Required action: Among the entries below, which lines include the string "from"? Show each one.

========================================================================

What can hang from each mark:
nitad: fifu
fifu: suluko
palona: fifu suluko
karib: nitad suluko tazur
sodevim: mege
sila: karib
suluko: fifu karib mege

Known rows, with every way that one mark hangs from another:
karib{nitad tazur}: [ 38.1 -18.5  10.4   6.2  25.6 -27.5 -19.1  10.1  10.9   0.1  19.9 -23.6
 -39.9 -22.6  50.8 -34.1  -5.1 -12.7  34.3   6.1]
fifu{suluko}: [ 30.7 -21.1  37.9   3.1  37.6   6.4 -54.2  24.4  -0.5 -15.6  14.2 -16.1
 -17.8 -32.2   9.0  -6.4 -24.5   2.8  10.3  -2.0]
fifu{suluko{karib{nitad tazur} mege}}: [ 34.8 -10.9  31.4   3.0  -3.1 -38.1 -50.1  21.0   7.9  -1.7  10.9 -25.0
 -37.5 -25.0  21.8  -5.6 -31.4   6.0  11.4   3.9]
sila{karib}: [ 16.0 -21.1  27.7  -2.5  43.9   7.2 -39.6  17.2  -0.1 -26.9   5.0   1.8
 -28.4 -39.1   5.4   7.2 -10.2 -23.7  11.8   1.7]
nitad{fifu{suluko{mege}}}: [ 17.8 -35.9  46.5  19.5  -1.7 -11.6 -26.1  19.9   8.9  -6.7   4.9  -0.4
  -9.2 -37.5   5.5   2.2 -25.8  -8.3  14.6  -1.4]
sodevim{mege}: [ 30.6 -32.1  26.9  -1.5  14.0   9.5 -55.0  26.8   8.2   0.3  12.6 -51.3
 -18.2 -33.3   1.1   9.6  -4.9 -29.4 -16.0  -8.5]
karib{suluko}: [ 49.7 -22.8  20.6   2.4  66.2 -10.0 -35.5  28.5   4.4  -5.3  21.4   9.8
 -18.7 -24.5  36.9 -35.4  10.1 -29.8   2.6  -2.8]
nitad{fifu}: [ 16.9 -40.5  34.7  17.8  13.9  -3.4 -25.5  15.3   6.0  -7.4   5.3  11.5
 -11.0 -36.4   8.2  -5.4  -8.1 -24.0  29.6  -1.3]
sila{karib{nitad{fifu} tazur}}: [  3.1 -21.7  22.9  -0.8  32.3 -24.8  -4.7   4.7   2.7 -21.7   8.8   3.1
 -38.1 -35.4  34.7  -6.8 -10.9 -19.8  34.7   8.0]
suluko{fifu karib mege}: [ 14.5 -13.4  39.3  33.0 -32.5 -38.5 -67.7  19.3  25.5  10.1  -2.5 -17.2
 -25.7 -27.5 -18.1  12.5  -7.7 -11.6  -8.8   0.3]
palona{suluko}: [ 44.5 -17.3  31.6  12.3  11.5  28.3 -69.1  25.4  10.5 -15.5  10.4  -3.6
 -23.2 -28.9 -14.2  10.8   6.3 -27.4  34.9   1.1]
suluko{fifu karib{nitad}}: [  2.6 -20.2  33.1  15.5   4.1 -41.0 -58.4   7.6  11.9   0.1   5.6   1.4
 -33.2 -26.0  10.7 -14.9   1.2 -12.0  31.1   3.3]
nitad{fifu{suluko{karib{tazur}}}}: [  0.7 -27.3  37.9   7.8  11.0 -22.9 -32.2  12.2  -0.1 -11.2   6.3   8.6
 -20.2 -31.8   9.4   1.4 -20.6  -2.0  38.5   2.5]
sila{karib{suluko{mege} tazur}}: [ 24.0  -6.3  19.6   2.4  48.8 -23.0 -17.0  20.5   7.8 -16.3  13.2  -4.7
 -34.3 -29.5  29.7  -3.8  -2.4 -21.5  -5.0   4.5]
palona{fifu}: [ 46.1 -29.6  38.7   9.7 -14.1  25.1 -32.0  27.9   5.6 -17.7  12.8  -5.5
 -18.2 -41.3  -8.6  -2.7 -11.4 -11.9  44.5   9.0]
nitad{fifu{suluko{karib{tazur} mege}}}: [  9.7 -26.5  40.6  14.4  -7.9 -29.1 -30.8  16.0   7.0  -5.2   4.1   0.2
 -19.6 -32.1   6.2   6.6 -25.4  -3.2  23.1   2.0]
sila{karib{nitad suluko}}: [ 28.4 -24.2  24.1 -11.0  65.3 -21.7 -15.7  17.3  -0.7 -22.4  15.6  18.7
 -35.0 -33.1  47.5 -27.6  -0.3 -32.9  14.5   3.8]
nitad{fifu{suluko{karib}}}: [  4.1 -32.7  41.8   6.9  11.2 -17.7 -36.5  15.0  -1.2 -12.1   4.8  15.1
 -17.1 -34.4   5.3   1.2 -21.5  -6.5  35.8   0.7]

Rows:
[ 45.0 -24.2  47.9   4.2 -35.5  -2.9 -35.6  28.7   5.7 -15.0  11.5  -9.7
 -27.5 -38.5  -3.2   0.3 -30.0   2.3  41.6  11.5]
palona{fifu{suluko{karib{nitad} mege}}}
[ 32.9 -41.4  37.9   9.6   3.3 -27.5 -15.9  14.7   8.8  -3.0  11.3  -0.6
 -23.0 -34.2  38.2 -25.6 -21.9 -17.4  27.8   1.5]
karib{nitad{fifu{suluko{mege}}}}
[ 34.0 -18.9  19.6  13.3 -35.5 -60.1 -32.6  14.3  18.1  11.3   4.2 -12.9
 -43.8 -23.5  26.5  -7.1 -17.1 -18.9  21.8   7.7]
suluko{karib{nitad{fifu} tazur} mege}
[ 47.1 -27.4  32.4  20.5  27.2 -48.4 -15.0  22.2  23.1  10.0  20.1  -1.7
 -22.5 -23.9  53.5 -50.0   6.9 -27.6  -8.7  -0.4]
karib{nitad suluko{fifu mege}}
[ 24.5 -11.6  17.1  14.4  55.5 -54.0  -3.5   9.8  16.5   5.2  28.8  -6.3
 -32.3 -15.6  68.4 -53.6  16.3 -13.5  19.7   5.0]
karib{nitad suluko{fifu} tazur}
[ 34.6 -15.1  38.1   4.4  -0.9 -20.7 -66.4  27.5   5.8  -5.3   6.5 -18.9
 -27.5 -29.2   0.6   5.9 -31.5   2.0   0.4   0.3]
fifu{suluko{karib mege}}
[ 36.4 -24.8  45.2  -1.7 -17.8   3.5 -36.9  24.7  -1.0 -21.3  14.1  -1.2
 -27.9 -38.6  -0.7  -5.4 -24.8   2.9  55.8  12.2]
palona{fifu{suluko{karib{nitad}}}}
[ 28.3 -13.2   9.8  -3.9  13.6 -40.6 -48.3  10.8   3.3  -0.9  11.5  -6.9
 -48.3 -20.4  32.2 -20.0  -5.4 -14.2  42.9   7.8]
suluko{karib{nitad tazur}}
[ 29.9  -6.9  32.1   6.2  -1.9 -27.8 -59.6  24.3   7.3  -3.4   9.2 -27.6
 -32.3 -25.3   5.8   6.7 -31.0   8.7   4.2   3.0]
fifu{suluko{karib{tazur} mege}}
[ 15.2 -15.3  17.8  -3.8  39.9 -18.2 -18.1   8.5   2.7 -21.4  11.4  -7.8
 -42.7 -32.7  35.1  -9.6 -10.0 -17.9  26.8   7.5]
sila{karib{nitad tazur}}
[ 53.5 -40.0  29.2  11.1  21.7 -50.1   3.3  22.4  15.4   7.6  18.5  16.8
 -23.2 -27.1  63.9 -49.3  -0.8 -37.9   7.8   0.5]
karib{nitad{fifu} suluko{mege}}
[ 43.6 -23.4  17.5  14.9  21.7 -64.7  17.4  15.6  18.8  11.3  23.0  -1.3
 -31.9 -19.5  74.3 -48.0   1.4 -24.9  15.4   5.8]
karib{nitad{fifu} suluko{mege} tazur}
[ 23.3 -25.3  26.0  13.6   2.8 -41.8  -1.9   7.7  12.6   0.9  15.7 -17.6
 -32.3 -27.2  49.0 -24.3 -19.3  -3.8  35.3   6.5]
karib{nitad{fifu{suluko{mege}}} tazur}
[  5.6 -10.4  22.7   2.0  62.2 -37.0  -6.9   8.3   7.3 -18.1  17.6   5.0
 -37.1 -27.9  47.4 -23.3   5.7 -18.4  16.3   6.7]
sila{karib{nitad suluko{fifu} tazur}}
[ 28.8  -2.7  23.1  30.1  31.8 -41.6 -19.0  21.4  25.3  10.2  20.1 -21.2
 -21.6 -17.5  33.0 -20.7  11.1 -10.2 -16.0   1.0]
karib{suluko{fifu mege} tazur}
[ 39.4 -19.3  34.5  26.7  32.1 -26.5 -33.5  27.7  21.9   6.4  16.3  -4.9
 -12.1 -25.2  22.4 -24.6   8.4 -23.0 -22.5  -3.8]
karib{suluko{fifu mege}}
[ 54.8 -14.6  45.9  15.3 -70.0  18.5 -61.2  33.3  16.4 -16.2   5.4  -1.3
 -32.2 -35.2 -39.7  30.0  -6.5 -19.4  57.3  14.7]
palona{fifu suluko{karib mege}}
[ 14.0  -8.5  29.8  31.2 -35.7 -64.4 -46.3  10.2  28.8  15.3   3.7 -27.2
 -39.4 -21.0  11.8  -2.7  -7.2  -5.6   6.4   6.1]
suluko{fifu karib{nitad tazur} mege}
[ 15.8  -6.4  17.0  -4.8  67.6 -16.5 -19.2  16.7   0.4 -22.3  15.6   4.6
 -34.3 -28.7  32.2  -8.5   2.8 -20.1  10.2   5.3]
sila{karib{suluko tazur}}
[ -4.5  -8.6  24.8  18.0   4.4 -51.3 -48.6   2.9  14.7   2.7   9.1  -9.6
 -39.4 -20.1  18.0 -12.6   2.7  -3.4  36.0   6.8]
suluko{fifu karib{nitad tazur}}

========================================================================

Solution for this problem:
What can hang from each mark:
Known rows, with every way that one mark hangs from another:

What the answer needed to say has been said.